A Multi-population Cooperative Particle Swarm Optimizer for Neural Network Training

  • Ben Niu
  • Yun-Long Zhu
  • Xiao-Xian He
Part of the Lecture Notes in Computer Science book series (LNCS, volume 3971)


This paper presents a new learning algorithm, Multi-Population Cooperative Particle Swarm Optimizer (MCPSO), for neural network training. MCPSO is based on a master-slave model, in which a population consists of a master group and several slave groups. The slave groups execute a single PSO or its variants independently to maintain the diversity of particles, while the master group evolves based on its own information and also the information of the slave groups. The particles both in the master group and the slave groups are co-evolved during the search process by employing a parameter, termed migration factor. The MCPSO is applied for training a multilayer feed-forward neural network, for three benchmark classification problems.

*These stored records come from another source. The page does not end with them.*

Each row is a point on a tangle of strands that fork and nearly touch. The rows are in no order.
(in the rows, 128 means zero)
Points whose rows are less than 170 apart are linked; no others are. Some points are linked to none.
Z231: [144 174 139 112 131 125 102 123  80 115 144 133  76  77  94 122 193 102
 173 144 147 151 205 153  66 164 141 125 170 109 145 166 126 108  77 157
 116  92 224 151 147  87 139 133 133]
Z107: [146 106 156 166 112 117 132  98 127 147 147 154 129  90 127 136 140  87
 106 108 101 145 157 127  71 136 113 117 156 119 190 136 128 158 141 167
 151 123 127 126 114 117 136 112 185]
Z389: [ 68  65 132 132 123 105 156 137  87 179  67 143 123  93 104 105 144  77
  85 120  61  86 173 168  62 135 121 137 125  90 159 112 142 162  71 148
 133 135 158  71  63 143 136 110 192]
Z907: [117 121 111  96 125 117 190 117 114 145 132 123 116 142 129 107 133 111
 164  71 153 135 180 128  82 170 150 149 198 134 168 109 166 115  92 134
 170 106 122 119 115 105 114 127 130]
Z764: [144 125 119 105 155 157 138 183 102 107  97 132 145 121 181 113 102  91
 118 133 133 123  70  94 151 109  78 108  74 130  91 111 100  77 137 184
 165 161  70 128 150 136 156 142 102]
Z838: [135 133 142 159  93 137 105 138 133 132 159 106 147  74  77 109 163  81
 188  90 145 152 197 155  94 137 145 120 163  83 212 165 135 138  73 146
 146  52 168 137 123 101 180 149 149]
Z159: [112  92  75 150 139 137 165 166 132 166 163 160 158 153 134  40  93 141
  76 163 138 116  73  93 184 105 121 110 106 120 150 114 113 155 193  92
 146 171 119 146 127 171  81  87 122]
Z912: [139 126 132 171  53 113 109  67  88 146 165 117 144 122 113 170 159 135
 161  52 146 116 159 129 117 148 130 169 152 107 110 119 145 128  55 205
 154 124  88 156 127 123  80 167 140]
Z807: [ 67  99 107 112  63 103  55 100  82 108 164 156 116 105 114 158 152 117
 130 188  81 104 135 142  85 146 100 138 144 132 150 118 143  62 143 110
 121 198 167 146 138 107 179 183 117]
Z458: [152 133 151 154 119  78 106  80 184 105 149 140 134 123 118 157 137 127
  80 113 157 168 170 147 104 148 146 116 132 154 149 163 127 150 146 113
  86 110 109 154 135 126 136 112 162]
Z482: [126 150 104 109  97 135  96  60  89 190 216 116 112 108  50 150 212 115
 173 100 137 131 154 160 108 154 141 158 156 101 128 130 145 157  81 136
 143 163 152 173 115 111 105 153 180]
Z534: [194  98  69 123 117 134 175  83 180 190 139 140  87 158  95 126 101 139
 110  77 137 136 117 131 168  92 110 125 134 155 152 153 149 187 124 118
 125  87 145 136 132 145 103 111 133]
Z565: [126 110 141 136 118  75 200 100 147 155 143 123 116 144 103  86 160 139
 147 138 145 120 156 126 115 110 104  86 140 147 145 148 135 104 104 106
 117  89 140 146  99 126 149 118 114]
Z413: [129  54 124 139 111  95 134  68 130 162  60 179 109 115 124 153 170 138
  93  58 108  76 130 153  61 194 142 142 135 115 115 110 137 134  94 149
 132 102 118 130  79 127 130  89 171]
Z241: [154 190 134  93 137 144 118  99 134 110 158 131 127 150 109 148 104 127
 164  65 156 139 146 104  69 124 132 134 144 158 135 170 124  94  90 141
 123  88 143 194 170 117 160 110 100]
Z374: [ 60 119 113 117  74 123  77 153  91 142 147 157 154 118 144 110 127 138
 153 167  80 103 124 146 127 128 116 118 124 114 161 115 141  74 158  78
 123 215 170 118 149 112 155 156 100]
Z38: [141 205 159 115 114 117  75  91 132  68 187 100 141 166 100 151 131 153
 186 131 166 137 158 140 117 128 139 137 131 161 159 177 110  88 138  96
 102 145 127 205 148 120 132 171 127]
Z720: [152 135 114 103 116 148 144 117 108 167 160 120  86 133 150 157 165 128
 161 140 103 146 132 108 121 136 126 143 134 109  97  88 156 144 146 186
 178 138 130 103 138  80 100 169 126]
Z663: [118  95 161 166 131  92 176 136 140 141 143 136 126  67 159  83 132 107
 118 205  66 138 170 143  92 118 125 108 154 136 219 155 114 155 169 147
  95 100 133 106 115 136  75 134 121]
Z144: [131 135 148 114 135 114 187 131 134 146 140 142 148 125 113  87 139 120
 117  54 167 113 131 138 109 168 150 160 170 124 145  88 142 139  63 125
 152 125  86 122 113 115 134  96 148]
Z768: [120  78 116 104  98 128 170 108  70 191 137 148 121 125  74 106 182 181
 145 170 129 140 105 175 158  99 122 113 106 110  72  66 152 137 137 106
 139 203 185 137 107  66  97 136 141]
Z296: [147 166 123 143 143 107 140  75 139 101 169  94 110 137  85 136 183 141
 149 100 182 134 203 161 103 129 140  96 136 119 153 191 121 128  94 115
 126  75 192 166 115 114 170 133 153]
Z561: [135 173 153 136 166  93 165 178 156  82  95 102 203 145  64 122 110 161
  93 152 141  65 130 136 140 129 174 118 155 102 113 163 133 123 111 107
  96  58 118 122 130 135 177  87 133]
Z612: [106  93 128 131 113 145 110 123 118 138 138 151 134 109 187 127 116  73
 137 115  56 128 131 120  52 122  99 135 151 119 216 112 121 128 144 146
 157 112 113 130 131 135 140 130 130]
Z831: [142 151 112  99 176 149  51 165 189  68  88 102 143 147 128 180  87 139
 101 133 163 165  83  77 164 112 143 160  82 124  55 140 137 123 125 128
 139 104  99 146 172 145 153 148 124]
Z585: [143 196 133  88 112 157  77 121 157  92 190 109 108 134 116 151 118 119
 139 147 138 157 120 134 115 101 142 127 103 153 145 172 137  75 159 123
 105 163 129 186 159 110 142 175 112]
Z581: [157 116 137 123 158 141  95  79 131 142 103 125 150 124 153 164 101 109
  91 103 111 144 114 103 117 136 143 137 131  99 109 111 113 189 159 144
 165 143  91 117 112 131 125 102 164]
Z930: [147 180 148 138 129 170 101 150  84  98 119 154 142 116  96 130 145  99
 107 158 102 145  86 136 149  96  99 143 128 128  86 122 107 135 140 124
  83 123 152 152 167  91 145 114 148]
Z800: [105  76 160 128 114 108 194 160 106 146 112 149 108  71 157  92 140 111
 120 177  65 151 187 182  85 125 123 113 144 106 183 122 134 127 131 143
  85 122 157  74 139 117 109 146  83]
Z260: [130 115 153 159 151  89 143 110 161 134 134 132 158  89 137  77 134 130
 100 160  92 137 152 130 124 137 142 113 139 163 188 137 107 179 166 101
  93 151 111 108 118 127  86 109 149]
Z592: [ 89  75  99 128  87 101  71 108 146 144 108 140 131 177 195 149  99 140
 142 173 132 155 107  82 185 164 108 116  93 143 137 118  94  74 180 126
 191 177  62 110 122 161 111 143  88]
Z655: [ 98  75 142 144 128 105 147 119  83 164  91 144 155 103  83  99 155 131
  83 155 102 105 138 170  91 130 132 144 148  69 112  85 138 179  97 137
 161 162 146  89  72 109 135 115 172]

The performance of MCPSO used for neural network training is compared to that of Back Propagation (BP), genetic algorithm (GA) and standard PSO (SPSO), demonstrating its effectiveness and efficiency.


Particle Swarm Optimization Back Propagation Back Propagation Neural Network Neural Network Training Standard Particle Swarm Optimization 
These keywords were added by machine and not by the authors. This process is experimental and the keywords may be updated as the learning algorithm improves.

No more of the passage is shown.